Monogamy vs Non-monogamy
Both monogamy and non-monogamy relationships have different structures and approaches. Some may resonate with monogamous relationship structures others may feel drawn to non-monogamous ones. It all depends on once personal concerns, values, culture, religion, and social backgrounds whether to adopt one or not. Each type has some drawbacks and advantages too but it also matters what are your preferences.
What is the ethical non-monogamous relationship?
Not all non-monogamous settings are acceptable in every society. But it is a polygyny relationship that is acceptable and legal in many societies and religions even though it’s a subjective matter. Polygyny was also practiced by Mormonism (Latter-day Saints) but not as a mainstream practice and was discontinued in the late 19th century.
Other religions like Islam openly prescribe and accept polygyny but of course, there are certain rules & regulations to meet this standard. Some African traditional religions also support this setting. If we talk about societies like historical Asians, African & Middle Eastern cultures, tribal & indigenous societies, and some Indian cultures also seem to practice polygyny.
A non-monogamous relationship is needed at the time
If we look at today’s dating structures and norms of society it would be difficult to find a fulfilling monogamous relationship. People rarely stick to one person nowadays. In addition, there is an increased number of women population in almost all states of the US and the average percentage is about 50% according to the Census Bureau.

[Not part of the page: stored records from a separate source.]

Every row gives one point. Each copy is the shape, with its points in the same order, stretched, turned, moved and blurred by noise. Say if it was mirrored as well.

Shape:
[+1.37 +1.89 -3.61]
[+0.05 -2.50 -1.31]
[-0.07 -1.30 +0.92]
[-1.41 -0.47 +1.12]
[-2.29 -0.39 -1.02]
[+0.08 -2.26 -0.78]
[-1.99 -1.08 +0.67]
[+1.36 +2.01 -3.48]
Copy 1:
[-3.52 +2.33 -4.24]
[-3.52 +0.82 +1.27]
[-1.10 -0.64 +0.62]
[+0.55 +0.69 +0.91]
[-0.37 +3.07 +1.10]
[-2.93 +0.34 +1.02]
[+0.41 +1.36 +2.04]
[-3.48 +2.20 -4.14]
Copy 1 is: only turned
Copy 2, 8 rows:
[+3.80 -1.23 -4.19]
[-0.91 -0.69 -3.07]
[-0.84 +0.25 -0.26]
[-0.32 +1.83 -0.07]
[+0.45 +2.34 -2.61]
[-0.95 -0.60 -2.42]
[-0.84 +2.11 -0.79]
[+3.84 -1.21 -3.93]
Copy 2 is: only turned
Copy 3, 8 rows:
[+2.80 -3.32 +0.94]
[-0.75 -1.09 +2.31]
[-0.70 +0.52 +1.15]
[-1.10 +0.37 -0.07]
[-1.28 -1.88 -0.21]
[-0.65 -0.87 +2.26]
[-1.75 -0.22 +0.03]
[+2.60 -3.16 +0.62]
Copy 3 is: only turned
Copy 4:
[+4.90 -0.94 -1.84]
[-0.22 -3.17 -2.40]
[-1.81 -0.80 -1.77]
[-1.60 -0.39 -0.06]
[+0.20 -2.08 +0.95]
[-0.59 -2.64 -2.30]
[-1.71 -1.41 +0.23]
[+4.96 -0.65 -1.80]
Copy 4 is: mirrored

Shape, 10 rows:
[-2.40 +2.63 +0.96 -0.12 -1.99 +0.07]
[+1.33 -0.90 -1.85 +2.27 -0.57 +4.08]
[-0.55 +2.81 +2.07 -0.09 -0.12 -1.33]
[+1.10 -1.81 +1.58 -0.87 +0.82 +4.75]
[-1.38 +0.13 -2.04 +1.10 -1.41 -1.06]
[+0.39 -0.25 -1.78 +0.89 -2.97 +0.06]
[-0.09 -0.98 +0.17 -1.07 +2.31 -0.91]
[-1.59 +0.20 +1.08 -2.00 +3.27 +1.52]
[-1.89 -2.65 -0.91 +1.78 -0.82 +0.51]
[+0.17 -1.86 -1.22 +4.25 -2.42 +3.30]
Copy 1, 10 rows:
[+0.64 +0.00 +2.90 -2.28 -1.53 +1.13]
[+4.59 -2.52 -1.87 -2.03 +0.96 -1.95]
[+0.47 +0.89 +3.33 +0.48 -0.66 +0.58]
[+4.20 +0.90 -2.94 -0.16 +2.19 +0.21]
[-0.44 -3.13 +0.20 -2.97 -0.93 -0.62]
[+1.86 -4.24 +0.32 -2.27 -2.28 +0.23]
[-1.19 +0.77 -2.64 +0.78 +0.69 -0.42]
[+0.10 +3.89 -2.37 +0.13 +1.48 +0.47]
[+0.17 -4.11 -1.95 -2.52 +1.67 +0.25]
[+3.92 -4.88 +0.06 -3.39 +2.00 -1.26]
Copy 1 is: mirrored
Copy 2 (10 x 6):
[-2.79 -0.49 +2.75 +0.10 -0.77 -3.32]
[+0.49 -5.03 -0.53 -4.17 -0.57 +1.04]
[-2.70 -0.26 +2.88 +2.12 +0.98 -0.33]
[+0.06 -0.77 +2.08 -3.96 -1.55 +4.60]
[-0.41 -0.84 -1.21 -1.05 +0.21 -3.32]
[+1.48 -1.97 +0.28 -1.74 -0.63 -2.66]
[-0.81 +2.20 -0.59 -0.59 +1.44 +2.22]
[-3.04 +2.16 +1.09 -2.17 +1.15 +2.63]
[-0.08 +0.11 -2.27 -1.48 -2.39 -1.62]
[+0.61 -5.34 -1.46 -2.23 -3.09 -1.02]
Copy 2 is: mirrored
Copy 3, 10 rows:
[+4.36 +2.45 -1.77 -0.90 +0.62 -2.07]
[-0.54 -2.64 -0.59 +1.64 -1.44 +1.57]
[+2.87 +3.17 -0.20 -1.44 +0.15 -0.49]
[+0.50 -3.55 +2.77 +0.32 +1.09 +0.01]
[+0.11 +1.54 -2.63 -0.68 -0.96 -0.82]
[+0.15 +0.48 -1.81 +0.57 -1.95 -2.18]
[-1.44 +0.37 +0.69 -2.43 -0.07 +0.86]
[+1.47 -0.59 +0.90 -3.04 +1.32 +1.44]
[-1.15 -0.72 -1.54 +0.51 +1.61 -0.79]
[-0.62 -1.80 -1.34 +3.61 +0.08 +0.61]
Copy 3 is: mirrored

Shape, 11 rows:
[-1.35 +0.87 -0.37 +1.74 -0.44 -0.44 +0.38 -2.83]
[-0.60 +0.05 +0.11 +0.12 -0.41 -3.23 +2.16 -3.84]
[+2.92 -0.35 -1.08 -0.39 -0.32 +1.52 -2.37 +1.96]
[-1.33 +1.35 -1.35 -1.93 +2.59 -3.10 +1.00 -1.62]
[+0.44 -1.96 +0.16 -3.67 +0.15 +1.02 -1.21 +1.01]
[-0.27 -2.16 -2.87 -2.10 +1.22 +0.84 +0.16 -0.67]
[+2.22 -1.00 -0.41 +0.79 -2.32 +1.87 +2.57 -1.87]
[-0.31 -2.37 +1.33 -1.29 +1.27 +2.69 +1.86 -3.07]
[-2.24 +0.74 +0.09 +1.97 -0.71 -1.99 +3.68 -1.18]
[-1.47 -0.73 -0.59 +1.82 -2.39 -2.06 +0.81 -2.45]
[+3.76 -2.87 -1.05 +0.73 +1.27 +0.19 -2.41 +3.19]
Copy 1, 11 rows:
[+1.07 -1.50 +0.14 +3.73 -1.01 +2.37 -1.40 -0.41]
[+0.69 -1.02 +3.34 +3.72 -2.62 +1.95 +0.20 -2.64]
[+1.93 -1.71 +0.12 -2.53 +1.18 -2.38 +1.64 +2.29]
[+0.80 -0.18 +0.64 +2.65 -3.38 -0.51 +0.36 -4.09]
[-1.04 -2.58 +1.36 -4.11 -0.41 -0.34 +2.24 -0.59]
[+0.22 -4.06 +0.57 -1.56 -0.45 -0.21 -1.14 -2.27]
[+2.52 -1.55 +2.69 -1.01 +1.50 +2.06 -1.84 +1.19]
[-0.74 -3.18 +1.99 -1.07 +1.21 +4.24 -0.41 -3.43]
[-0.35 +1.05 +0.91 +3.88 -1.36 +1.89 -3.39 +0.01]
[-0.15 -2.34 +1.79 +3.39 -1.40 +1.82 -1.56 +0.96]
[-0.70 -2.54 +1.06 -3.37 +3.34 -4.36 +2.13 +1.65]
Copy 1 is: mirrored
Copy 2 (11 x 8):
[-2.52 +0.00 -0.76 -1.12 -1.54 +0.33 +0.70 -2.37]
[-3.11 -1.56 -1.38 -0.55 -2.44 +0.34 +1.08 +0.64]
[+3.06 +1.85 +0.48 -1.80 -0.13 -0.85 -3.68 +0.34]
[-2.85 -1.98 -2.37 -2.84 +0.48 +0.03 +3.00 +1.76]
[+3.17 +1.27 -0.61 +0.60 +0.49 -0.81 -0.76 +2.79]
[+1.17 +0.82 -2.00 -0.85 +0.02 -2.34 +0.10 -0.48]
[-1.07 +2.69 -1.75 +0.43 -2.46 +0.11 -3.12 -0.36]
[+0.66 +1.92 -4.09 +0.89 -1.35 +1.41 +0.69 -1.83]
[-4.97 -1.39 -1.19 +0.03 -0.26 +0.96 -0.38 -0.28]
[-2.18 -0.76 +1.01 +0.72 -1.89 -1.34 -0.72 -0.86]
[+5.31 -0.14 +0.26 -1.32 -0.22 -1.70 -5.25 -0.54]
Copy 2 is: mirrored
Copy 3 (11 x 8):
[-0.35 +1.44 -2.26 +0.01 -0.51 +3.63 -1.68 -1.49]
[+0.74 +4.58 -1.45 +1.71 +1.32 +2.20 -2.55 -3.02]
[+1.88 -3.64 +0.02 -1.36 -0.56 -1.47 +1.07 -2.26]
[-2.32 +3.16 -1.43 +2.36 +2.58 -1.22 -2.04 -1.14]
[+1.30 -2.99 +2.88 +1.62 +1.87 -2.37 +1.61 -0.56]
[-0.93 -2.27 +0.64 -0.62 +3.43 -1.63 +0.05 -2.27]
[+3.51 +1.09 -2.71 -0.81 +0.33 +2.20 +1.65 -4.51]
[-0.82 -2.48 +0.50 +3.56 +0.71 +2.15 +3.17 -2.55]
[-0.69 +5.91 -2.61 -0.46 +0.61 +2.63 -0.03 -0.77]
[+1.15 +3.74 -0.42 -1.63 +0.15 +3.57 -2.46 -1.98]
[+0.25 -3.25 +2.06 -1.83 -2.77 -3.99 +2.17 -4.14]
Copy 3 is: only turned
Copy 4:
[+0.06 +0.14 +0.96 +0.80 +0.93 -0.22 -1.93 -0.37]
[-0.71 -3.05 +0.67 +1.36 +0.13 -2.54 -1.13 -0.43]
[-0.58 -0.26 -1.70 -0.45 +0.17 +4.08 -0.46 +2.08]
[+0.53 -1.50 -1.71 +2.67 -0.01 -2.92 +1.65 +2.11]
[-2.02 +0.84 -1.23 -0.47 -0.68 +1.83 +2.83 +1.57]
[-2.30 +0.85 -2.48 -0.11 +2.19 -0.53 +1.55 +2.29]
[-0.77 -1.44 +0.75 -2.73 +2.24 +0.68 -0.84 +0.22]
[-1.32 +1.30 -0.19 -3.82 +0.04 -1.51 +0.00 +2.10]
[+1.69 -1.38 +0.09 +0.42 +1.16 -3.12 -0.51 -3.11]
[-0.64 -1.81 -0.14 +1.77 +1.84 -0.79 -1.60 -2.11]
[-1.38 -0.18 -5.00 -1.05 -0.04 +2.29 -1.75 +1.69]
Copy 4 is: mirrored

Shape:
[-0.97 +0.70 +0.69 +0.10 -1.27 +4.21 -1.25 -0.68 +1.44 -2.68 +1.67]
[-0.19 +0.25 +0.13 +1.10 -3.26 -0.28 +2.32 +3.40 -0.01 +0.75 +3.09]
[+2.83 -2.02 -2.85 -1.32 -0.79 -0.06 +0.15 +0.02 +0.39 +2.50 -1.06]
[+1.06 -3.29 -1.56 -1.22 -0.29 -2.87 +0.58 -1.75 +1.06 -1.44 -0.87]
[-2.12 +2.84 +2.65 +1.51 -1.09 +2.35 -0.32 -0.28 +1.19 -1.38 -1.16]
[+0.55 -1.26 -3.42 -2.22 +2.39 -1.55 +1.52 +1.08 +0.24 +0.84 +0.70]
[-2.50 +2.40 +0.87 -0.14 -3.93 +1.88 +1.22 -0.01 -1.32 +0.46 +2.75]
[+0.93 -0.99 -3.37 -1.03 +0.85 -0.38 +0.92 +0.11 -1.77 -1.55 -0.96]
[+1.83 -1.81 -0.31 -0.38 +2.59 -0.96 -2.98 -1.04 -0.24 -1.84 -0.65]
[-0.91 +0.30 +1.04 -0.35 -2.59 +0.12 +3.02 -0.09 +0.05 +3.43 +3.84]
[-2.60 -0.60 +2.48 +1.56 -1.56 +3.17 +1.77 +0.05 +1.01 -0.44 +1.13]
[-0.19 -2.46 -2.97 -0.36 +0.98 -0.74 -0.76 -0.14 +0.36 -1.01 -1.03]
[+2.65 -1.20 -1.26 -0.94 +0.66 +0.65 +2.18 -0.03 -1.92 -0.25 +0.15]
[-1.53 -2.98 -0.22 -0.11 +0.46 +0.14 -1.73 +0.07 -1.26 -0.76 -1.00]
[+0.21 -1.38 -1.68 +2.94 +1.05 +0.31 -1.30 -2.56 +0.42 -0.89 -0.23]
Copy 1:
[+0.00 -1.63 -2.60 +2.81 +3.31 +0.15 -0.53 +0.84 -0.54 +2.72 -1.70]
[+0.44 +1.10 +0.35 +0.85 +3.63 -2.03 -2.97 +0.68 -3.50 +0.65 +2.17]
[+0.93 -1.38 -0.61 -0.87 -1.27 +1.93 -0.80 +2.82 -3.20 +0.59 +1.81]
[-1.65 -0.12 -1.17 -3.54 -2.04 +1.49 +0.57 +3.51 -1.95 +1.04 -0.58]
[+0.32 -0.61 -1.09 +3.34 +0.27 -1.99 -1.25 -0.84 +0.50 +1.48 -1.71]
[-1.35 -0.66 -0.20 -0.27 +1.15 +2.14 +0.61 +1.82 -1.73 -2.15 +2.43]
[+2.33 +0.95 -0.76 +2.88 +3.29 -3.10 -1.00 +0.47 -0.47 +1.67 +2.09]
[-0.79 +0.79 +1.34 +0.28 -0.87 +2.38 +1.15 +1.38 -3.17 +0.37 -0.28]
[-2.44 -1.95 +1.62 -1.38 +0.39 +1.99 +0.38 +0.57 -0.51 +1.78 -1.64]
[+2.48 +1.16 -1.30 +0.84 +2.98 -2.11 -2.70 +1.41 +0.44 +0.75 +3.57]
[+1.26 -0.07 -1.93 +2.14 +1.73 -1.23 -2.21 +1.34 +0.43 +0.73 -1.89]
[-1.80 -1.66 -0.23 -0.54 -0.28 +1.43 +0.93 +3.00 -1.59 -0.49 -0.41]
[+0.78 +1.80 +1.52 -0.21 -0.59 +2.90 -0.74 +0.20 -3.15 +1.70 -0.57]
[-0.57 -2.06 +0.98 -0.87 +0.62 +0.01 +0.70 +2.32 -0.56 -0.52 -1.68]
[-1.55 -0.72 +0.51 +1.13 -0.88 +0.88 -1.03 +2.61 +1.05 +2.81 -1.41]
Copy 1 is: only turned
Copy 2:
[+1.20 -3.65 +0.16 +2.08 +2.06 -1.10 +0.17 +2.50 +1.05 -0.46 +0.32]
[-1.89 +1.08 +1.76 +0.41 +0.30 +0.62 -0.92 +7.10 -3.10 +1.15 +0.03]
[+2.99 +3.85 +0.38 -0.01 -2.01 -2.33 -3.68 -0.08 -0.89 +1.78 -1.14]
[+4.17 +1.71 +1.30 -4.17 +0.32 -2.41 +0.32 -2.33 -1.21 -0.53 -1.60]
[-1.67 -4.20 +0.41 +1.75 +0.50 +2.86 +2.11 +0.72 -1.05 -0.23 +2.71]
[+2.58 +6.04 +0.37 -0.50 -0.27 -3.80 +0.60 -0.12 +1.13 +1.27 +0.21]
[-2.72 -2.24 +0.37 +0.91 +3.78 -0.11 -1.78 +5.54 -4.48 +1.55 +0.60]
[+1.31 +2.65 -1.34 -1.08 -0.83 -2.56 +2.35 -0.41 -0.71 +1.97 -2.91]
[+2.49 +1.24 -0.34 -2.07 -1.48 -1.15 +0.60 -2.33 +4.65 +1.55 -3.02]
[+1.14 +0.80 +1.04 -1.09 +2.93 -0.40 -4.31 +5.90 -3.11 +2.18 +3.32]
[+1.34 -5.14 +0.27 -0.45 +0.51 -0.09 -0.07 +3.53 -1.48 -0.66 +3.72]
[+2.06 +0.91 +1.40 -1.17 -0.91 -3.42 +0.87 -2.93 +0.78 +0.35 -1.87]
[+3.47 +2.46 -3.24 -1.72 -1.41 -1.50 +0.19 +2.65 -0.29 +2.73 -1.47]
[+0.52 -1.61 +0.56 -2.56 -1.87 -3.25 -0.53 -1.71 +0.54 -0.13 -1.84]
[+3.30 -3.21 +2.61 -0.72 -0.56 -0.16 +1.54 -2.57 +2.58 +3.28 -1.11]
Copy 2 is: only turned
Copy 3 (15 x 11):
[+2.50 -0.16 -2.99 -0.27 -1.67 +0.61 -5.66 -1.57 -2.16 +2.68 -1.20]
[+4.74 +2.28 +2.26 -0.66 +0.10 -3.21 +1.10 -2.61 -0.52 -0.68 +0.87]
[-1.73 -0.65 +4.09 +2.02 -2.20 -1.64 +1.10 +2.62 -0.41 +2.26 -1.69]
[-4.26 -0.12 +3.88 +1.24 +1.74 +1.33 -0.50 +1.22 +0.68 +2.16 +3.19]
[+1.61 +0.47 -2.45 -2.58 -1.53 +3.45 -1.26 -3.16 -2.85 -0.96 -1.82]
[-1.97 +0.74 +0.93 +5.14 -0.37 -1.29 +0.53 +1.21 +1.96 -0.05 +1.54]
[+2.35 +4.08 -1.22 -2.01 -1.15 -2.23 -0.36 -3.90 -3.74 -0.50 +0.46]
[-2.38 +2.51 +3.42 +2.96 -1.84 +0.77 -2.21 +3.44 +1.07 -0.92 +1.24]
[-3.20 -2.28 +0.29 +0.54 +0.77 +1.65 -2.75 +3.29 +3.40 +0.59 +0.06]
[+2.86 +2.72 -1.01 +0.05 +1.44 -4.20 +3.42 -4.00 -4.13 +1.49 +0.90]
[+4.92 -0.27 -1.55 -0.29 -0.39 +0.25 -0.72 -2.71 -4.35 +0.99 +1.54]
[-2.48 -0.20 +2.25 +2.17 -2.22 +1.18 -1.98 +2.40 +1.92 +1.08 +1.98]
[+0.67 +1.39 +2.72 +2.77 +0.01 -1.10 -0.51 +2.79 -1.70 +0.45 -0.33]
[-1.66 -1.09 +0.47 -0.12 -2.01 -0.11 -2.15 +1.96 +1.21 -0.76 +2.65]
[-1.51 -0.55 -1.06 +0.05 -2.54 +2.89 -1.29 +2.42 +1.32 +3.97 +1.52]
Copy 3 is: only turned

This means that there will be fewer men and more women which creates a challenging situation in family structure. Non-monogamous especially polygyny relationships can resolve these issues if applied more ethically and stably.
Final Thoughts:
Both have diversity in relationship structures that come with all of their pros and cons. Before jumping to a conclusion on whether monogamy or polyamory is the best choice for you, consider all consequence that comes along with the decision.
This is a life-changing decision that should not be based on socially influenced behaviors or fleeting emotions. Many people including dating and life coaches’ talk about this and recommend considering your feelings and how you feel about something.
But no one is telling you that your feelings are temporary and you have full control over your mind and thoughts. And you can make the best decision without any attachments. Because it’s about your future family.